I'm not a big fan of the Turing Test (which is analyzed in detail here). I'm sympathetic to the Chinese Room argument that you can replicate speech without creating the sentience behind it. I lean toward the idea that most speech is just an output for the human species, the way honey is for wasps or webs are for spiders. My first mother-in-law could weave something that looked like a spiderweb, if you asked her nicely, but that didn't make her an arachnid. So if we build an AI – or meet an alien, for that matter – that can speak like a human being, I still won't be completely convinced it has consciousness like ours.

Which gets us to singing. Its main evolutionary purpose seems to be attraction – either sexually, or as a way of establishing trust. Daniel Levitan suggests that singing might have been used to convey honesty when a stranger approached a new community, because the emotion conveyed is more difficult to fake. Maybe that's why Bob Dylan's more popular than Michael Bolton: It's easier to lie with words than music, and the successful transmission of emotion is more important to us than the sweetness of the voice.
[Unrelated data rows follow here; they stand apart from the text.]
Below is a small trained network, with its code and all its weights. Each question gives an input and a target symbol and asks what happens when units are switched off, that is, made to give their printed mean instead of their output.

import numpy as np


def w(rows, s, z=0):
    codes = np.array(rows[::2]) - 128.0
    scale = np.full(codes.shape[1], s)
    scale[-1] = z or s
    return codes * scale


def norm(h):
    return h / np.sqrt((h * h).mean(-1, keepdims=True) + 1e-5)


def f(y):
    return np.maximum(y, 0)


def softmax(a):
    e = np.exp(a - a.max(-1, keepdims=True))
    return e / e.sum(-1, keepdims=True)


def log_softmax(a):
    a = a - a.max(-1, keepdims=True)
    return a - np.log(np.exp(a).sum(-1, keepdims=True))


def net(x, mask):
    ids = ['αβγεηθλμξπτφψω'.index(c) for c in x.split()]
    T = len(ids)
    res = E[ids] + P[:T]
    r = norm(res)
    for j in range(2):
        rows = slice(2 * j, 2 * j + 2)
        q, k, v = (r @ M[0][rows].T for M in (Q, K, V))
        z = softmax(np.where(np.tri(T) > 0, q @ k.T / 2**0.5, -1e9)) @ v
        o = O[0][rows]
        res = res + np.where(mask[j], z, o[:, -1]) @ o[:, :-1]
    y = f(norm(res) @ A[0][:, :-1].T + A[0][:, -1])
    res = res + np.where(mask[2:14], y, B[0][:, -1]) @ B[0][:, :-1]
    return log_softmax(norm(res)[-1] @ U[:, :-1].T + U[:, -1])


Q, K, V, O, A, B = {}, {}, {}, {}, {}, {}
E = w([
[108,149,126,214,138],'α',
[87,29,152,117,125],'β',
[199,107,159,175,183],'γ',
[144,55,100,63,72],'ε',
[167,199,121,110,108],'η',
[141,213,96,94,137],'θ',
[142,150,143,115,133],'λ',
[44,139,96,139,174],'μ',
[133,117,134,94,179],'ξ',
[140,153,129,89,213],'π',
[135,162,151,143,82],'τ',
[132,250,81,179,25],'φ',
[129,221,188,145,119],'ψ',
[174,133,131,174,148],'ω',
],0.02)
P = w([
[112,46,81,90,119],'0',
[51,245,138,122,131],'1',
[108,152,196,135,135],'2',
[78,155,187,157,104],'3',
[77,192,151,140,103],'4',
[99,144,190,139,119],'5',
[107,145,192,139,121],'6',
[112,135,200,133,122],'7',
[97,144,184,142,111],'8',
[112,142,188,139,125],'9',
],0.012)
Q[0] = w([
[57,137,219,94,173],'head 0',
[216,223,217,65,66],'head 0',
[85,115,66,150,176],'head 1',
[174,165,246,57,1],'head 1',
],0.0066)
K[0] = w([
[97,77,27,58,148],'head 0',
[101,68,47,48,80],'head 0',
[62,36,235,184,110],'head 1',
[231,2,26,153,38],'head 1',
],0.007)
V[0] = w([
[97,159,223,226,94],'head 0',
[201,162,124,108,45],'head 0',
[205,68,124,50,153],'head 1',
[254,34,155,95,94],'head 1',
],0.0089)
O[0] = w([
[87,63,236,57,151,4],'head 0',
[207,190,220,126,130,206],'head 0',
[135,197,16,98,158,122],'head 1',
[79,224,120,2,190,83],'head 1',
],0.0092,0.0031)
A[0] = w([
[183,90,97,150,155,225],'neuron 0',
[110,107,163,92,107,115],'neuron 1',
[104,136,182,127,107,100],'neuron 2',
[82,175,100,125,73,170],'neuron 3',
[112,85,60,106,160,117],'neuron 4',
[98,55,130,91,75,207],'neuron 5',
[144,131,171,185,189,106],'neuron 6',
[158,176,175,103,78,58],'neuron 7',
[150,133,50,140,252,3],'neuron 8',
[116,123,121,102,224,126],'neuron 9',
[146,164,138,55,158,45],'neuron 10',
[148,56,41,52,95,162],'neuron 11',
],0.012,0.0049)
B[0] = w([
[89,173,255,200,173,180],'neuron 0',
[205,122,106,142,152,171],'neuron 1',
[173,68,158,86,121,199],'neuron 2',
[93,80,107,167,185,253],'neuron 3',
[168,127,170,158,23,143],'neuron 4',
[163,61,106,117,124,193],'neuron 5',
[100,53,174,192,147,202],'neuron 6',
[214,160,109,101,105,221],'neuron 7',
[187,114,192,183,83,154],'neuron 8',
[94,91,204,144,122,152],'neuron 9',
[40,155,118,120,214,182],'neuron 10',
[155,49,115,106,38,154],'neuron 11',
],0.0078,0.0061)
U = w([
[82,81,162,148,166,123],'α',
[67,135,86,140,149,76],'β',
[42,118,129,90,194,36],'γ',
[121,112,74,33,82,220],'ε',
[177,150,105,115,150,113],'η',
[175,155,99,178,82,94],'θ',
[119,141,56,119,155,133],'λ',
[1,57,84,168,100,176],'μ',
[72,119,99,135,118,2],'ξ',
[64,118,88,179,129,135],'π',
[195,191,200,33,153,39],'τ',
[163,140,124,128,15,105],'φ',
[149,104,187,103,62,122],'ψ',
[38,99,135,106,211,155],'ω',
],0.0099,0.0032)

Each question gives the input, a string of symbols that net reads in full, and the target symbol t.
The units are the heads (2 rows each of Q, K, V and O) and the neurons (one row each of A and B). Each row of codes is followed by its name. A weight is (code - 128) times the scale printed after its matrix; where a second scale follows, it is the last column's (O, A, B and U).
mask holds one flag per unit, heads first, then neurons. A switched-off unit (its flag False) gives its mean, the last column of its rows in O or B, instead of its output. The means were averaged over made-up inputs and are rounded, as every weight is.
A unit's drop is (log p(t) with every unit on - log p(t) with that unit switched off) / (log p(t) with every unit on - log p(t) with every unit switched off).
unit that matters most: the unit with the biggest drop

So I hereby propose a modification to Turing's test: Instead of asking our entity to speak, let's ask it to sing. If it can make us cry with a sad song, we'll say that it's conscious. And if it can get us aroused – with, say, a new version of “Sexual Healing” – well, then let's just say our experiment could take an unexpected turn.

It's true that all of the arguments against the Turing Test could also be used against this one, so it doesn't really advance the debate very far. But what the hell: At least we might hear a decent song for a change, instead of all the crap they've been playing lately.